THE FIELDS INSTITUTE FOR RESEARCH IN MATHEMATICAL SCIENCES

FIELDS MATHED FORUM MEETING AGENDA
Theme: Games for Learning

November 30, 10am-2pm
Fields Institute, 222 College Street, Toronto

Morning Program
10:00-10:10 am Reports: OAME, OMCA, OCMA, CMESG, CMS, and other.


10:10 am Matt Dunleavy (Radford University, VA):
Mobile Interactive Games to Enhance Learning.(slide presentation)
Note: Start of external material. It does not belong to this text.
In the data rows, 128 means zero.
Some points, one per row:
[105, 104, 110, 89, 125, 139, 101, 114, 116, 128, 136, 219, 121, 126, 106, 121, 152, 133, 106, 150, 87, 114, 117, 124]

Abstract: The purpose of the Mobile Innovation Learning Lab (MILL), formerly known as the GAMeS Lab (http://gameslab.radford.edu/), is to design interactive learning applications (apps) that are used on mobile technologies such as smart phones and tablets to increase K-12 student achievement in high need STEM areas. With previous funding from the National Science Foundation (NSF) and the Virginia Department of Education, the MILL has established a successful track record in designing award-winning K-12 mobile apps. In collaboration with local and state partners, the MILL has developed 20 Standards of Learning-aligned apps that have been downloaded over 200,000 times from seven different countries. Three of these K-12 apps (i.e., Freddy Fraction, Fraction Factory, and Governomics) have received awards from the 2009 and 2010 Virginia Mobile Learning Apps Development Challenge (http://www.lwbva.org/applications.cfm). In 2011, the MILL director, Dr. Matt Dunleavy, received the Innovative Educator of the Year award from the Virginia Society for Technology in Education (VSTE) for his work in this area. This presentation will explore how interactive mobile games and augmented reality can be used to enhance learning across the curriculum.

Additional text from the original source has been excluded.